The bigger companies are expected to consider their environmental and social responsibility across their entire supply chain. The stakeholder pressures are often being manifested both in conflict (e.g. name-and-shame campaigns and consumer “boycotts” targeting big brands) and in the pro-active developments of multiple institutional and regulatory innovations towards “sustainable supply chain management”, including eco-labelling, codes of conduct, auditing procedures, product information systems, procurement guidelines and eco-branding. Therefore, the purchasing and supply chain managers of the global brands are increasingly recognising the importance of integrating social and environmental responsibility in their day-to-day operations. Some businesses are also embedding certain NGOs’ standards (e.g. ISO 14001 and ISO 26000) in their daily tasks. Such triggers have increased corporate interest in fair trading, environmental management and responsible supply chain management.

The responsible supply chain management is an issue affecting the businesses’ production, supply and distribution of materials.

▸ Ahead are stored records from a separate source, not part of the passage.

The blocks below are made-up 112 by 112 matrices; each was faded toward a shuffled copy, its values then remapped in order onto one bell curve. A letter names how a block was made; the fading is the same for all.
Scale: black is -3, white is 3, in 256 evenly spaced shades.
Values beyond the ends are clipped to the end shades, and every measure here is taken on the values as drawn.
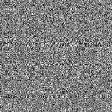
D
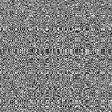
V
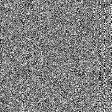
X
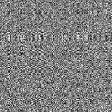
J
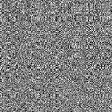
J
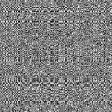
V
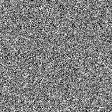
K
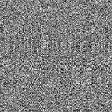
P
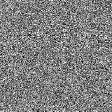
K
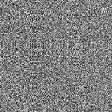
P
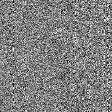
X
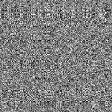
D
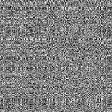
J
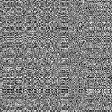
V
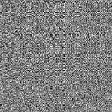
J
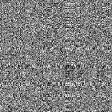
P
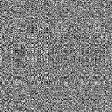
J
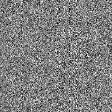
X
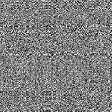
D
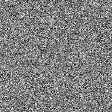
K
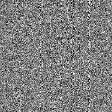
X
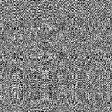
J
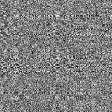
D
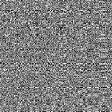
D
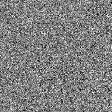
K
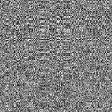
J
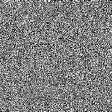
K
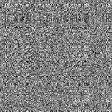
D
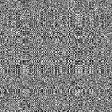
V
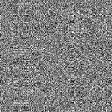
P
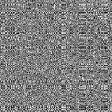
V
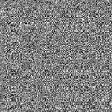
J
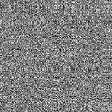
D
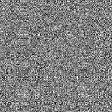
D
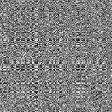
V

In the past, many big corporations, including Adidas, Benetton, BP, CandA, Disney, Levi Strauss, Nike and Primark among others have been blamed for their irresponsible or unethical behaviours (Jones et al., 2009; Winstanley et al., 2002). Very often, these companies’ suppliers or distributors were based in third-world countries, where they offered inhumane conditions for employees in their work place environments (Hemphill and Kelley, 2016). Alternatively, these businesses were accused of contaminating the (local) natural environment. Their irresponsible behaviours often translated to a tarnished corporate images and significant losses in revenue. Notwithstanding, both business-to-consumer firms that have experienced such reputational damage at times and the business-to-business markets have experienced negative publicity because of poor supply chain practices (Lefevre et al., 2010), although such businesses could be better placed to put pressure on suppliers to take their responsible behaviours more seriously (Sharma et al., 2010). Such contentious issues have led several customers, including businesses to become increasingly wary of the social and environmental impact of their purchases. Moreover, many consumer groups and NGOs have often set their agenda towards a socially responsible transition. Many campaigns are raising an awareness on organically grown foods, anti-sweatshop labour codes, fair trading, as they promote locally produced goods.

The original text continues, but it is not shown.